• Officials warn of police impersonators

    By: Sarah Rosario



    Law enforcement agencies in Iredell County are working to make sure citizens know the difference between real cops and fake ones.

    "A plain-clothed officer is going to have their badge and weapon displayed when they interact with a person," said Capt. Bryan Johnson with the Statesville Police Department. "If someone does have doubts, feel free to ask for police identification."

    Just two weeks ago, Iredell County deputies arrested Michael Kane and Donald Bradley after a home owner thought they were cops. Deputies said they were bail bondsmen wearing bulletproof vests and badges.

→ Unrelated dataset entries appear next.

Here are some numbered points:
[-0.9  1.3 -2.6 -0.5 -1.1 -0.9  1.2  0.5 -0.7 -1.4 -1.1 -0.4 -1.5 -0.1
  2.  -0.7  1.   1.1 -0.6  0.4 -0.2 -1.8  0.3 -1.6 -1.3 -0.1  0.4 -3.3] 0
[ 1.2 -1.4  1.  -0.1  0.2  1.  -0.5 -0.6  1.2  1.3  0.7  0.5  1.5 -0.6
  0.1 -0.1 -1.2 -0.5  0.3 -1.5  1.4  1.3 -0.3  1.4  0.  -0.6 -1.3  1.7] 1
[-0.8 -0.7  1.5  0.6  0.2  0.2 -0.8 -0.4  0.   0.   0.4  0.3  0.7  0.9
 -1.4  0.5 -0.1 -0.1  1.1 -1.   0.   1.7  0.6  0.9  0.3  1.   1.3  1.5] 2
[ 1.  -1.4  1.2 -0.1  0.4  1.4 -0.9 -0.8  1.1  0.9  0.8  0.4  1.7 -0.5
  0.   0.1 -1.3 -0.5  0.5 -1.4  1.6  1.6 -0.3  1.4  0.4 -0.4 -1.5  1.7] 3
[ 0.  -0.5  0.9  0.6 -0.4  1.2 -0.2 -0.7 -0.5  2.9  1.4  0.5  2.1  0.5
 -0.8  0.8 -0.3 -2.3 -0.1 -0.9  0.  -0.2  0.2  0.1  0.5 -0.7 -0.9  3.2] 4
[-1.5  1.3 -1.6 -0.7  0.3 -1.6  0.9  1.2 -0.4 -2.5 -1.  -0.6 -2.3  0.4
  0.8 -0.7  1.5  1.8 -0.1  1.2 -1.5 -1.3  0.6 -1.3 -0.3  1.1  1.3 -3.4] 5
[-0.6 -0.3 -0.7  0.7 -0.7  0.9  0.3 -0.6 -0.4  2.1  1.2  0.6  1.4  0.8
 -0.3  0.6  0.6 -1.4  0.3 -1.4  0.3  0.   0.4 -0.2  0.  -0.2  0.   1.9] 6
[ 0.2 -1.2  1.6  0.7  0.3  0.8 -0.6 -0.9  0.1  1.   1.4  0.7  1.7  0.9
 -1.3  1.  -0.2 -1.1  1.1 -1.6  0.4  1.3  0.3  1.3  0.2  0.4  0.5  2.9] 7
[-0.4 -0.9  1.5  0.5  0.   0.8 -0.9 -0.8  0.1  1.4  1.3  0.5  1.3  0.7
 -1.6  1.1 -0.3 -0.7  0.6 -1.4  0.5  1.2  0.4  1.   0.4  0.3  0.3  2.8] 8
[ 1.3 -2.1  0.8 -0.3 -0.2  2.4 -1.2 -0.7  1.5  1.7  1.6  0.9  2.5 -0.2
  0.1 -0.2 -1.7 -1.5  0.5 -2.2  2.2  1.7 -0.2  1.7 -0.2 -0.6 -2.4  2.2] 9
[ 0.5  1.1 -1.1 -0.5 -0.3 -0.4  0.7  0.3 -0.2 -0.6 -0.9 -0.3 -0.8 -1.2
  0.9 -0.5 -0.2  0.4 -0.7  1.5 -0.3 -1.1 -0.1 -0.4  0.  -0.7 -0.6 -1.7] 10
[-0.4  1.2 -0.7 -0.7  0.5 -1.9  0.5  1.3  0.1 -3.3 -1.7 -1.  -2.6 -0.7
  0.9 -0.9  1.   2.2 -0.4  2.2 -0.7 -0.7  0.1 -0.8 -0.3  0.8  0.5 -3.9] 11
[-1.6  1.7 -1.  -0.4  0.  -2.6  0.8  1.2 -1.2 -3.6 -1.4 -0.7 -3.5  1.
  0.3 -0.1  2.2  2.3 -0.1  1.5 -1.9 -1.7  0.9 -1.  -0.3  1.5  2.9 -3.8] 12
[-0.7 -1.5  1.6  1.2 -0.8  2.6 -1.1 -1.2 -0.5  3.8  3.4  1.2  3.7  1.8
 -2.1  1.7  0.2 -3.3  1.  -3.   0.6  1.3  0.8  0.8  0.4  0.   0.   5.7] 13
[-0.3  1.6 -1.2 -0.8  0.  -1.5  0.2  1.1  0.4 -3.6 -2.1 -1.1 -2.7 -0.8
  0.8 -0.9  1.   2.6 -0.1  2.  -0.2 -0.4  0.1 -0.3 -0.5  0.9  1.6 -4.5] 14
[-0.2  0.   0.3  0.4 -0.5  0.8 -0.1 -0.6 -0.5  2.1  0.9  0.4  1.3  0.8
 -1.   0.8  0.1 -1.7 -0.1 -0.6 -0.3 -0.5  0.2 -0.5  0.5 -0.4 -0.1  2.3] 15
Which point above is nearest to each new point, looking only along the 5 directions in which the numbered points spread most? Its number follows each.
[-0.4  0.7 -0.1  0.   0.3 -0.8  0.1  0.3 -0.7 -0.9 -0.5 -0.3 -0.9 -0.2
 -0.3  0.   0.5  0.2 -0.3  1.1 -0.9 -0.6 -0.2 -0.1  0.4  0.2  0.9 -0.6] 10
[ 0.3  0.8 -0.9 -0.7 -0.2 -0.9  0.9  0.4  0.  -0.3 -1.1 -0.5 -0.9 -0.7
  0.7 -0.4 -0.2  0.6 -0.8  1.3 -0.7 -1.4 -0.6 -1.  -0.1 -0.6 -0.6 -1.5] 10
[-1.   0.3  0.8  0.6 -0.3 -0.2  0.   0.5 -0.9  1.3  1.2  0.   0.4  0.7
 -1.5  0.6  0.5 -0.9 -0.1  0.7 -1.4 -0.7  0.1 -0.3  0.9 -0.1  0.5  1.9] 15
[ 0.2  1.2 -1.1 -0.4 -0.1 -0.7  0.7  0.2 -0.5 -0.7 -1.1 -0.7 -1.  -1.
  0.8 -0.3  0.3  0.2 -1.   1.8 -0.5 -1.2 -0.3 -1.1  0.2 -0.7 -0.5 -1.8] 10
[-0.7  1.6 -2.6 -0.5 -0.7 -0.8  1.2  0.3 -0.6 -1.2 -1.1 -0.4 -1.5  0.
  1.8 -0.9  1.2  0.9 -0.6  1.2 -0.7 -1.5  0.2 -2.  -0.8 -0.1  0.5 -3.1] 0
[ 0.6  0.4 -0.3  0.3 -0.7 -0.3  0.5 -1.3  0.1  0.3 -1.5  0.1 -0.1 -0.5
  0.2  0.4 -0.2 -0.2 -0.2  0.4  0.4 -0.3 -0.2 -0.1 -0.2 -0.4  0.6  0. ] 10
[ 1.3 -1.7  0.9  0.   0.1  2.  -1.1 -1.2  1.2  1.4  1.3  0.7  2.1 -0.4
  0.6 -0.1 -1.7 -1.   0.4 -2.5  2.1  1.9 -0.1  1.6 -0.2 -0.4 -2.6  2.3] 9
[-0.5 -0.9  1.3  0.7  0.4  0.2 -0.9 -0.1  0.2  0.1  0.7  0.4  0.7  0.4
 -1.1  0.4  0.   0.   1.  -1.2  0.5  1.6  0.5  1.4  0.1  0.7  1.1  1.7] 2
[ 1.1 -2.   1.3  0.2  0.1  2.2 -1.3 -0.6  1.4  1.5  1.9  0.5  2.6 -0.4
  0.1 -0.1 -1.6 -1.1  0.9 -2.4  2.2  2.1 -0.3  1.7  0.3 -0.3 -2.   2.3] 9
[ 0.1  0.8 -1.1 -0.3 -0.4 -0.4  0.8  0.3 -0.2 -0.3 -1.1 -0.2 -0.8 -0.5
  0.8 -0.4 -0.1  0.1 -0.8  1.5 -0.5 -1.1 -0.5 -1.  -0.3 -0.4 -0.3 -1.5] 10
[ 0.  -1.   0.8  0.4 -0.2  1.2 -0.4 -0.9 -0.2  2.8  1.3  0.7  1.8  0.5
 -1.6  0.9 -0.5 -2.3 -0.3 -1.1 -0.3  0.  -0.1  0.1  0.7 -0.9 -0.9  3.3] 4
[ 0.5 -0.3  0.3  0.8 -1.2  1.4  0.  -1.4 -0.7  3.9  1.   0.6  2.6  0.4
 -0.6  0.9 -0.3 -2.8 -0.2 -1.3  0.4 -0.6 -0.2 -0.1  0.1 -1.4 -0.4  3.6] 4
[ 1.6 -1.7  1.1  0.1  0.   2.4 -1.  -0.9  1.5  1.7  1.3  0.8  2.4 -0.7
  0.5  0.1 -1.7 -1.3  0.3 -2.3  2.3  1.9 -0.2  1.6 -0.3 -0.6 -2.3  2.2] 9
[ 0.5  0.2 -0.2  0.3 -0.1 -0.2  0.4 -0.8  0.3  0.6 -1.3  0.   0.  -0.4
 -0.3  0.1 -0.4 -0.1 -0.1  0.3  0.1 -0.1 -0.1  0.   0.  -0.2  0.7  0. ] 10
[ 1.1  0.  -0.3 -0.7  0.4 -0.2  0.2  0.1  0.8 -1.2 -1.   0.  -1.2 -1.2
  1.4 -0.8 -0.8  1.3 -0.4  0.5  0.8  0.1 -0.7  0.1 -0.3 -0.5 -1.1 -2.2] 10
[ 0.4  0.4 -0.8 -0.2 -0.4 -0.6  0.7 -0.9 -0.1  0.5 -1.4 -0.1 -0.4 -0.5
  0.2  0.  -0.4  0.  -0.6  0.4  0.1 -0.3 -0.1 -0.2 -0.3 -0.4  0.6 -0.5] 10
[-0.4  0.3  0.7  0.7  0.  -0.4  0.1 -0.2 -1.2  2.   0.6  0.2  0.4  0.5
 -1.4  1.   0.4 -1.6 -0.5  0.7 -1.4 -1.   0.2 -0.5  0.6 -0.3  0.2  2.6] 15
[ 0.2  0.5  0.5 -0.3  0.3 -0.1  0.3  0.7 -0.5  1.   0.4 -0.2  0.2  0.2
 -1.1  0.4  0.7 -1.2 -0.5  1.4 -1.  -1.6 -1.  -0.2  0.5 -0.6 -0.8  0.5] 15
[ 0.1  0.6 -1.2 -0.5 -0.2 -0.6  0.6  0.2 -0.1 -0.4 -0.8 -0.5 -1.  -0.4
  0.6 -0.3  0.   0.3 -0.8  1.3 -0.6 -1.3 -0.2 -1.  -0.1 -0.5 -0.6 -1.6] 10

    Russell McCloud was also arrested, and charged with impersonating and cyber stalking.

    Deputies said he sent several messages to a victim who immediately reported the crime.

    "He actually said he was a law enforcement officer and they did it through a text message," said Maj. Darren Campbell with the Iredell County Sheriff's Office.

    Officers said victims are most often tricked by people without a uniform who claim to be undercover.

    A detective will have a case report in their hand or ask if you filed a report, Campbell said.

    Officers are required to say who they are when approaching people, but now they'll make more of an effort to show their badges and encourage people to ask for them.

    "Just explain to the person I'm just trying to make sure you're a real police officer," Johnson said.

    "We take it very seriously because we have the trust of the public," Campbell said. "We've got to maintain that trust at all cost."